January 18, 2009
Catholic schools pass on the faith
As we celebrate faith, scholarship and service in our schools every day and especially during Catholic Schools Week beginning on Jan. 25, one of the strongest needs forwarded by the pastors and principals has been that of marketing our schools. They are right, but I am discovering the vital importance of telling our story internally, as well as to the general public. Sometimes as Catholics we lose a sense of the power of our own schools.
When a pastor sent me some reflections, it was just in time for this Faith and Education edition of the Catholic New World. In providing a “theology” for our schools, he gifts us with his insight and confirms the tremendous work I see every day in the Catholic schools of Lake and Cook counties. He requested that we not identify him. Here are his thoughts:
A theological rationale for Catholic schools
Catholics have a capacity for something that would be called “magical realism” if it were found in literature. We believe that the whole of reality is charged with grace; that the Eucharist is the Body and Blood of Christ and all the rest.
We believe in miracles. We receive this gift best when we are children. Who was it that said “Give me a child for a few years, and I’ll make a Catholic for life?”
Whoever it was, they were right. Someone might come to the church as an adult, but they aren’t going to have the same kind of faith as a child (barring a miracle, and of course we believe in those).
Maybe that’s why a recent study of the Rite of Christian Initiation of Adults showed such poor results. It found that 10 years after entering the church, few converts were still practicing the Catholic faith.
How are Catholics made? It’s probably similar to how Americans are made. Everyone who attended elementary school here had to pass the Constitution test and know how many representatives were in the House of Representatives and other relevant details.
Most adults have forgotten all those details (along with a whole lot more), but we’re still Americans. It’s not in the tiny details that we are American. Being American is something you absorb from the environment and something you assent to as you grow.
It’s the same with being a Catholic.
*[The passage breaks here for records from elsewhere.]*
These are the activations of a small neural network, seen along a few directions. Each row is one input.
In each table, some parts of the input vary, and every possible input appears once, in random order.
Descriptions start from the smaller parts, as in this example, which fits no table here: one of 5 places around a ring, together with either a single point or one of 11 places along a line or (one of 3 separate values, together with one of 6 places along a line).
Shared parts are said once, and a part with two or three values counts as separate values.

Other details of the inputs vary at random and push rows far along two fixed directions, the same in every table; ignore that.

Table:
x1: [ 49 -41  35  -1  -1  34  17  17  10  13 -25  10 -11  31]
x2: [ 62 -70   0  52   0 -40 -19  22 -11 -22 -55  31 -11  33]
x3: [-44  51  49  17 -25  11 -52 -26  42 -55   0 -27  10 -50]
x4: [ 35  -6 -49 -35  20   0  32  14  -1  66  40 -15  -3   3]
x5: [-70  33   7  14 -14   9 -59 -24  19 -42  -9 -41 -10  -1]
x6: [-53  30   6 -12 -57  25 -50 -48 -18 -39 -22 -19  17  -3]
x7: [-22  34  45 -36 -58  32 -47  -3  30 -33   1 -43  26 -39]
x8: [ -1  14 -52 -27  29 -11  41 -21 -42  32  19   0  15   5]
x9: [ 16 -38  51  37   1  -3 -12  47  -7 -17 -32  39  -2  40]
x10: [ 37 -55  20  -1 -14  31  -1  12  20  21 -32  20 -32  10]
x11: [-36   3  33   2 -52 -16 -42  -1  -4 -48  -5  -3 -21 -35]
x12: [ 26 -11  32  49  27   7   6  -3  36   2 -21  33 -25  -3]
x13: [-47  21  20   0 -68 -18 -63 -14  -8 -25  10 -22   0  -7]
x14: [-23  30 -23 -11 -44  -9 -52 -36  -6 -80 -49 -30  39 -41]
x15: [-31  19 -46 -12  63 -29  51   0   5   7  42 -28  -1  -8]
x16: [ 34  -2 -24 -33  34  13  51  44   6  26  24  -9  13  15]
x17: [ -9  15 -34 -20   8 -54  18   9 -30  35  52 -13   2  -7]
x18: [-27  25  54 -35 -57  39 -46  -9  16 -49  -4 -55  25 -20]
x19: [-15  23  -7 -23 -62  38 -56  -9  22 -11  17 -36  -3 -24]
x20: [ 49 -63   9  17 -15  45 -13   5   4  35 -26  14 -26  60]
x21: [ 16  12 -62 -15  24 -11  40 -13 -23  55  24  24  19   3]
x22: [-15  38 -25  -6  67 -23  46  12  13   7  48 -25  30  -5]
x23: [ -7  43 -28 -45  29 -17  63 -15 -31   5  29 -11  41 -20]
x24: [  1  32 -13  -2  52 -32  51  -9  20  26  39 -13  11 -21]
x25: [-19  19 -61 -40  41 -14  60   6 -31   8  20   4  21 -13]
x26: [-25  27  54   6 -49 -10 -48  10   4 -50   4  -5  12 -36]
x27: [  8  23  -9 -24  25 -55  47  26 -19  26  60  -6  33 -18]
x28: [-49  31  18   4 -76  -9 -75 -12  -4 -42  14 -22  -5 -23]
x29: [-64  38  24   6 -30   2 -47 -40  34 -57   0 -36 -18 -58]
x30: [ 12  24 -63 -19  27  -8  32  -9 -25  38  24  21   8 -23]
x31: [-33  35  33 -20 -27  18 -15 -26 -14 -44 -19 -10  39 -22]
x32: [-27  30   5 -30 -66  36 -68 -12  20 -25   6 -44  -9 -38]
x33: [-63  22   9   0 -57  -9 -63   5 -14 -46   7 -30   4  12]
x34: [ -7  40  -8  -5  48 -29  37 -10  21  20  47 -22  27 -28]
x35: [-16  -3 -18 -29  16 -52  47   5 -40   5  47 -22   1  -4]
x36: [  8  11 -69 -43  18  10  28  26  -4  41  56 -35  15  20]
x37: [ 24 -16  38  21 -10  23   0  -6   3  -2 -62  58   0   3]
x38: [ 13 -22  50  43  29   9   3 -12  20  -5 -24  11  -4  25]
x39: [-76  38   7  18 -31  16 -68 -30  26 -49  -4 -45  -2   4]
x40: [ -8  27 -54   1  42 -31  31 -22  10  49  58 -22   5  -2]
x41: [-49  38  45   4 -11   0 -20 -37  21 -49  -3 -44   6 -18]
x42: [ 39 -48  13  72  28  16 -18  -7  26  31 -38  51 -54  28]
x43: [ 35 -41  35  39  16  39   1  24  -3  -5 -73  74   5  41]
x44: [ 47 -23  24  31   7  27  13   6   3   6 -54  75 -10   0]
x45: [ 44 -44   1  50 -12  39 -22  -7  -2  23 -57  79 -25  28]
x46: [-30  21 -32 -20  50 -35  54 -28  -4   8  51 -45   1 -17]
x47: [ 18 -35   5  12   4  12  16 -11  -9  13 -49  56 -14   1]
x48: [ 25 -40  34  32  14 -13  14  48 -11  -4 -26  43 -13  44]
x49: [ 38 -44  13   0 -17  37  -7  15  22   9 -22  20 -35  -7]
x50: [ 24  11 -25 -41  34  12  44  44   6  23  41 -22  32   5]
x51: [-53  33  62 -14 -54 -16 -44  -7 -14 -65   7 -41  27 -19]
x52: [  7 -38  21  57   9  17 -22 -28  14  12 -29  13 -31  52]
x53: [ -4   0 -31 -17  19 -49  31   6 -45  29  49 -20   0  17]
x54: [-50 -10  30   2 -37 -13 -36  15 -13 -55 -19  -8 -15   3]
x55: [ 21 -39 -15 -18  14  25  22  33   6  14  -7   1 -17  21]
x56: [  1  41 -19 -27  15 -52  43  24 -17   7  66 -11  18 -38]
x57: [ 53 -85  30  14  -1  40  10  13   6  20 -47  28 -41  44]
x58: [ 28 -14 -38 -35  18   8  31   6 -14  48  33 -29  -4  20]
x59: [-56  50  24 -21 -37  24 -30 -10  -3 -67 -33  -9  30 -24]
x60: [-17  36 -24  -4  62 -23  50   9  14   4  38 -23  15  -3]
x61: [-47   7  27   4 -63 -11 -57 -19 -22 -37   4 -30  -2  15]
x62: [ 44 -59  53  38   9 -14  21  26 -19   8 -32  46 -21  49]
x63: [  1  26  -7 -25  15 -55  45  20 -18  17  50  -7  20 -20]
x64: [-14  17 -37 -12  53 -39  54 -18  11  30  46 -21  -4 -27]
x65: [  2   6 -61 -14  41  -2  36   8 -32  31   5  21  11  18]
x66: [ 62 -67  10  27 -18  44 -20  14  21  51 -35  38 -32  50]
x67: [ 14  11 -57 -20  32 -15  41 -11 -28  53  16  22  11  -6]
x68: [ 39   5   2 -22  -2  22  19  23  22  15  16  -1  -1 -22]
x69: [ 27 -49   5  11 -11  48 -30  28  11  15 -39  13 -30  48]
x70: [ 11  38 -30 -34  35 -17  56  -1 -16  29  30  13  48 -31]
x71: [-13  29 -78 -27  30  -6  38   2 -30  28  32   2  30  12]
x72: [ 25  26 -24 -54  16  -5  50  18  10  35  49 -29  23 -26]
x73: [ 32 -67  22  29  11  25  20 -11 -21   7 -70  64 -26  35]
x74: [ -3  32  31 -29 -44  36 -37   8  30 -29  11 -29  18 -45]
x75: [ 38 -38 -12  59  27 -20 -18 -15  26 -25 -51   1  -8  13]
x76: [ 19 -49  19  56  29  10  -8 -21   7  23 -36  21 -41  50]
x77: [ 20   0 -44  -3  24 -47  29  22 -29  44  53  11 -11  -4]
x78: [ 11  -5 -24  -6  12   5  28  -8 -12   8 -12  39  -6 -28]
x79: [ 27  -2  27  19  -4  28  -5   2   3  -8 -39  55  12 -16]
x80: [  8 -53  42  28 -22 -17 -14  12  -7  -4 -35  38 -34  14]
x81: [ 92 -82  -5  33  -5  20 -24  19  22  -7 -73  20 -15  35]
x82: [-76  31  15 -10 -56 -14 -70   3 -18 -56   2 -40   0  -4]
x83: [-55  46   6  19 -38  10 -66 -43  32 -35  12 -36  -9 -31]
x84: [ 16 -35  15  54  20   5 -19 -18  23  30 -33  28 -39  27]
Description of these inputs: one of 4 separate values, together with either a single point or (one of 4 places along a line, together with one of 5 places along a line).
Changing only the choice among 4 separate values turns x74 into x3. The same change can be made to x72. Which row results? -> x24
Changing only the choice among 4 separate values turns x78 into x11. The same change can be made to x43. Which row results? -> x9
Change only the choice among 4 separate values in x12. List by row number the other rows that result. -> x44, x56, x68
Change only the place on the line of 4 in x37. List by row number the other rows that result. -> x23, x44, x59
Change only the choice among 4 separate values in x4. List by row number the other rows that result. -> x17, x67, x84
Change only the place on the line of 5 in x82. List by row number the other rows that result. -> x9, x33, x48, x54
Change only the place on the line of 5 in x51. List by row number the other rows that result. -> x35, x53, x61, x62
Change only the place on the line of 4 in x30. List by row number the other rows that result. -> x8, x65, x67

Table:
x85: [ 61 -76   7  20  13  39   9  -5  10  41 -58  42 -31  51]
x86: [-42  34  23 -22 -14  14 -13   2 -11 -42 -19  -3  17 -14]
x87: [ 11  -4  -2   5 -12  -8 -27  23 -10  15   5   6  -3  23]
x88: [  2 -17  40  -2 -17  42 -11   7  -8 -29 -42  31  -2  -2]
x89: [ -2 -21  18   3 -41  44 -31 -12  12  13 -34  16 -31   6]
x90: [-39  22  33   4 -29 -19 -38 -23 -10 -17  17 -24  -9 -10]
x91: [-17 -26  50  24 -21  -2 -13   6  -2 -23 -32  16  -1  26]
x92: [-43  31 -18  -3 -41  11 -48  -7   0 -19   0 -16  -6  -4]
x93: [-37  23  19  12 -11 -11 -30  -7  33 -34   4 -14   4 -28]
x94: [ 32 -27 -40   3  76 -42  77  34 -26  39  13  44   3   7]
x95: [ 36 -17 -24  17  87 -24  80  19  15  62  35  34  -1  17]
x96: [  3 -29  28  46  -6  -5 -35  -6  15 -27 -28  -9 -37  15]
x97: [ 73 -73  16  36  -5  23 -16  34  -8  41 -25  56 -29  47]
x98: [  4 -22  -1  18 -44  39 -45  -1   3  -4 -23  19 -26   9]
x99: [-27  34 -46 -59 -26  -6 -12 -26   1 -11  24 -62  20 -33]
x100: [ 21 -33  18  19 -24  37 -41  12  19 -21 -26 -11 -18  14]
x101: [-22  36 -14 -64 -44 -20   5   7 -11 -22  36 -51  31 -38]
x102: [ 42 -21 -62  -3  73  -7  65   8 -16  64  17  16   5  51]
x103: [ -9  24   7   8  32 -21  29 -15  16   2  33  -4  -5 -16]
x104: [-13 -34   4  34 -10   0 -42 -20   9 -19 -44   6 -15  25]
x105: [11  8  2 13 10  6 -6 17 26 -3 -2 13  0  5]
x106: [-17  45   7   2 -19   2 -29 -10   5 -37 -21  -3  32 -26]
x107: [-19  33 -33 -28   9 -66  42   2 -31  -9  63 -35  22 -20]
x108: [-18  12 -38  11   5 -31   6 -16 -14  14  31  -4 -22  -7]
x109: [-26  30 -50 -21  37 -44  25   7   3   6  60 -60  15 -21]
x110: [ 28 -61  35  43  41   6  28  20  -8  13 -57  74 -22  35]
x111: [  3 -15  13  18  14 -23  11   3 -19 -22 -22  30 -16  -7]
x112: [-36  27  28 -18 -38   5 -19   6  -9 -38  -3 -21  23   8]
x113: [  6  12  22  30  20 -13  16 -27  -2  -6 -17  24   6 -13]
x114: [ 71 -76  22  30  -9  20  10  40 -12  13 -37  57 -14  49]
x115: [-27   8 -43   6   8 -24   2  -4  -6  20  27  -3  -9  -4]
x116: [-29  40 -12 -55 -13   9   2  -9  16  -8  36 -76  13 -37]
x117: [ -5  34 -40 -69  10 -22  44  14 -19   1  35 -22  26 -51]
x118: [-19  38 -39 -24  13 -65  16  -4 -27  18  77 -38   9 -24]
x119: [-21  51 -36 -45  15 -25  21  10 -22  31  70 -38  29  -5]
x120: [ 22 -19  20 -16 -21  15 -10   8  -1  32  -1   4 -11   7]
x121: [ -1  19  -8  11  26 -33  19  -7  15  -4  33  -5  -7 -22]
x122: [  0 -19 -18  23   9 -22  -9 -28  -7  -7 -11  -3 -18  17]
x123: [  5   4   5  29  16 -19   2  -7   5  -6 -22  25  17 -15]
x124: [-21  36 -27 -53 -21  -4  -9  -1  15 -14  37 -77  11 -42]
x125: [-47  -7  58  31 -32  23 -64 -16  30 -48 -41 -29 -18   6]
x126: [-21  14  17 -14 -26  38 -31  -7  16 -30   6 -48   3 -10]
x127: [-16  63 -24 -35 -15  -2  -1 -16  -4 -27  29 -30  50 -60]
x128: [-27   2  48   9 -70  13 -64  11  -1 -62 -43  -4   7  15]
x129: [ 56 -34 -60 -12  62   9  67   3 -17  64  25  15   5  37]
x130: [  0   1  43  25  -4  34 -23   5  34 -14 -30  21  -8  17]
x131: [ 58 -34  28  52  34  26  18  11   6  25 -62  74  -1  39]
x132: [-53  10   2   1 -11   0 -32 -38   6 -26 -12 -30   6   3]
x133: [  0  57 -33 -40  23  -1  45 -13 -10  10  46 -19  52 -46]
x134: [  4 -20  20  33  23  -4   4  -9   9  -2  -6 -11 -29  19]
x135: [-27  35 -44 -29  15 -58  13   8 -20  24  73 -38  22 -21]
x136: [-35  39 -29 -32  23 -45  23  -1 -18  30  73 -37  24 -16]
x137: [ 10 -17 -25  12   5   7 -17  -3  -1   1 -25   4  -3  36]
x138: [ -6  49 -29 -44  25   5  42   0  13  12  70 -30  30 -36]
x139: [ -2  10  46   5 -61  30 -58 -21  23 -45 -62   7   9 -38]
x140: [ -9  34 -28 -57   1 -11  48  12 -26   4  64 -36  42 -16]
x141: [ 53 -25 -27 -33  60  -4  90  29 -20  56   9  37   2   1]
x142: [-28  16 -12 -24 -59  20 -43 -14   8  -9  -4 -21 -14 -27]
x143: [-12 -25  23  35  -5   6 -27 -40   1 -19 -38   5 -25  27]
x144: [ 69  -9 -30 -13  60  -4  84   9  -3  68   9  36  19  -7]
x145: [  5 -13 -10   5 -14  39  -6  -4  -3  22   0  18 -17  13]
x146: [-15 -13  49  24   0   1  -5 -11 -12 -34 -43  32 -20  -1]
x147: [ 29 -20 -50  22  65 -29  71  -2 -22  73  39  33 -29  27]
x148: [-21 -14  -4  27   5   4  -5 -10   1  22  -7  20 -23  18]
x149: [  2   0   0  -4   8   0   4  24 -15 -18 -24  25   6   3]
x150: [-17   6  67  -3 -54  49 -54 -16  48 -38 -40  -5 -12 -24]
x151: [-34   5  51  18 -40  43 -68  -5  26 -48 -44 -30 -12  17]
x152: [ 43 -76  27  52  10 -15  12  33  -7  13 -43  59 -19  54]
x153: [ 61 -47  24  72  33 -13  15  -4   0  13 -54  73 -20  20]
x154: [ 37 -52   3  49  15  35   1  16   0  46 -42  65 -40  64]
x155: [-26   0  37  22 -46  30 -79   4  26 -55 -44 -30 -14  12]
x156: [-49  66  -4 -17  10 -24  11 -29   1 -21  23 -27  46 -50]
x157: [ -9   1  52   1 -61  37 -64  -8  48 -43 -41  -5 -14 -29]
x158: [ 16 -12   0 -13  -2  15   7  20 -16 -17 -15  24   5 -12]
x159: [ 23 -29 -25   2  -7  23 -16  -8  -2   1 -16   2  -3  20]
x160: [-21  12  34 -39 -55  14 -14  -1  -1 -28  -6 -27  15 -16]
x161: [-33  49 -10 -52 -29   3 -15  -6 -15  -1  61 -50  27 -30]
x162: [-12  25  14 -11 -31  25 -34  -2  29 -36  10 -17   9 -33]
x163: [ 42 -29 -18  10  60 -46  88  19 -32  47  34  28  -2  34]
x164: [ 71 -33 -45 -23  33 -24  51  36 -16  83  39  18  -7  15]
Changing only one part turns x158 into x88. The same change can be made to x101. Which row results? -> x160
Changing only one part turns x112 into x128. The same change can be made to x116. Which row results? -> x124
Describe the family of inputs behind these rows. -> one of 2 separate values, together with one of 5 places along a line, together with one of 8 places around a ring
Start at x105 and move only the place on the ring of 8, one step at a time. The first step leads to x106. Which rows follow, in order? -> x149, x128, x87, x92, x137, x155
Change only the place on the line of 5 in x146. List by row number the other rows that result. -> x86, x88, x110, x141
Change only the choice among 2 separate values in x131. List by row number the other rows that result. -> x106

It’s not the details. Children absorb this faith thing in school and through their families. They learn that their parents and teachers and all the significant adults in their lives think and feel and believe in a certain way.
Children absorb it the same way they absorb language. They don’t have to learn nouns and verbs and direct and indirect objects to learn English. They simply soak it up.
It’s the same with our faith. Children soak up the faith and are changed for life in our schools. What a tremendous gift to give a child. Not only that, we teach them to read to boot.
No better way
That’s the good news. The difficulty is that there really is no other effective way to do this on what you might call a “wholesale” level. Certainly there are other ways of passing on the faith. There are religious- education programs, there’s RCIA, among others things.
But any pastor who wants to discover the effectiveness of those approaches only has to search the sacramental records at his parish. How many children baptized? How many confirmed? How many of those are still coming to church?
We have to have Catholic schools to pass on our faith. At their best, perhaps 50 percent of our elementary school students will be Catholics as adults. It seems like a poor return. Still, 50 percent is far, far better than the alternative.
It’s clearly very costly to run these schools. It always has been. It takes a lot of work to form families and parents in the faith. It’s the only effective way to pass on the faith. And, if it’s the mission of Jesus to keep his church alive, he’ll help us find the resources. We do believe in miracles, don’t we?
Sister M. Paul is superintendent of Catholic schools.